Ceren Ergenç, Duvar’da, ünlü TV sunucusu Zhu Jian tarafından cinsel taciz ve mobbinge uğradığını açıklayarak Çin’de #metoo hareketini başlatan Zhou Xiaoxuan’a karşı failin açtığı iftira davasının duruşmasında, Xiaoxuan’ı yalnız bırakmayan kadınlar üzerine yazdı.
Fotoğraf: Caiwei Chen, SUPChina muhabiri Çeviri: “Hep birlikte tarihten bir yanıt bekliyoruz”
Ceren Ergenç
25 Kasım Kadına Karşı Şiddetle Mücadele Günü’ydü. “Umutsuzluğa kapıldığında bu kalabalığı hatırla” diyen Türkiyeli feministler hem sokaklarda hem çevrimici etkinliklerde buluştular. Onyıllardır meydanlarda buluşamayan Çinli kadınlar 2 Aralık’ta Pekin’de adliye önündeki kalabalığı hatırlayacaklar.
2018 yılında Harvey Weinstein’la başlayan #metoo dalgası tüm dünyayı sardı ve kadın hareketinin görece sınırlı olduğu Çin’e de ulaştı. O dönemde yapılan ifşaların içinde hem üniversite hocası hem TV sunucusu gibi toplumdaki statüleri yüzünden, hem de insan hakları STK’sinin yöneticisi gibi siyasi konumu yüzünden şok etkisi yaratanlar vardı.
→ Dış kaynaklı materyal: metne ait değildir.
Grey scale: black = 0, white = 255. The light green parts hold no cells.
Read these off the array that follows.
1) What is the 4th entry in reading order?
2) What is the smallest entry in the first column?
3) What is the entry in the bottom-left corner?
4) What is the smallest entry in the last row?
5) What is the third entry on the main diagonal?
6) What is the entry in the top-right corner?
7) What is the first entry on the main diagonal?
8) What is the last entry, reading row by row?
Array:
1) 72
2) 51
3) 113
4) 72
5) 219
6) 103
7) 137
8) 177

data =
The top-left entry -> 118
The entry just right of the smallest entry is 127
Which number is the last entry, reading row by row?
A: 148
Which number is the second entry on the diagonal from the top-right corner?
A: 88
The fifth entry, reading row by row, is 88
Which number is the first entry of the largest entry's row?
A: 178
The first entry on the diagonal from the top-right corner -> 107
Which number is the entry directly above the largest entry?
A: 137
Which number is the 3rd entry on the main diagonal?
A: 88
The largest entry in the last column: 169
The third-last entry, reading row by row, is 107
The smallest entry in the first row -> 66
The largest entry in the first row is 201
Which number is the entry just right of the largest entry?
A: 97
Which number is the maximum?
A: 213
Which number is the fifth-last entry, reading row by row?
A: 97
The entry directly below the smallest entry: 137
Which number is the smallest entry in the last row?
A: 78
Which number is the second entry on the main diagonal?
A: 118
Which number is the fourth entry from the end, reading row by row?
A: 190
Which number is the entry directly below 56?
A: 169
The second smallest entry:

O dönemde açılan davalar “kişinin beden bütünlüğüne saldırı” maddesinden açılmıştı. 2019 yılında Medeni Kanun’un revize edilmesiyle cinsel taciz ve saldırı kişiye yönelik şiddet eylemleri arasında tanımlandı. Bu ünlü davaların avukatları da yeni yasayla birlikte iddianamelerin değişmesi talebinde bulundular.
2 Aralık’ta Pekin’de bu ünlü davalardan birinin celsesi görüldü. Çevrimiçi kamuoyunda Xianzi lakabıyla bilinen Zhou Xiaoxuan, 2014 yılına devlet televizyonu CCTV’de senarist olarak staj yaparken ünlü TV sunucusu Zhu Jian tarafından cinsel taciz ve mobbinge uğradığını #metoo hareketine destek olmak için sosyal medyada açıklamıştı. Zhu Jian’ın genç gazeteciye iftira davası açması üzerine konu kamuoyunun dikkatini çeken bir mesele haline geldi. Zhu Jian ve benzeri güç konumunda olanlar tarafından cinsel tacize ve fiziksel şiddete uğrayan kadınlar Zhou Xiaoxuan’e ulaşmaya başladılar. Böylece, Xianzi, kendini Çin’de kadına karşı şiddetle mücadelenin hem sembollerinden biri hem de örgütlenme ağının ortasında buldu.
2 Aralık’a geldiğimizde ise, kız kardeşleri Xianzi’yı yalnız bırakmadılar. Dava öncesinde, Haidian Adliyesi’nin önünde beş yüze yakın destekçi, ellerinde pankartlar ve sanatsal çalışmalarla toplanmıştı. Bu, örgütlü gösterinin, hele ülkenin başkentinde tehdit algılandığı Çin için çok büyük bir rakam. Gerçekten de, polis pankartları indirmeye ve uluslararası medyanın muhabirlerini adliyeden yaka paça çıkarmaya çalıştı. Adliyeden atılan Weibo mesajları anında TT oldu ama bir o kadar hızla da sansürlendi. Ama, Xianzi’nın destekçileri neredeyse gece yarısına kadar süren duruşma süresince adliyenin önünden ayrılmadılar. Adliyenin önüne gelemeyen “sessiz destekçiler” de kurulan kamp alanına yiyecek göndererek destek oldular. Bu yazıda kullanılan görseller ‘Bu akşam, sadece Xianzi’nın değil, birbirimizin de arkadaşıyız’ başlığıyla Wechat’te yaygınlaştırıldı. Sabaha hesap engellenmiş de olsa ekran görüntüleri birçok kişinin hesabında duruyordu.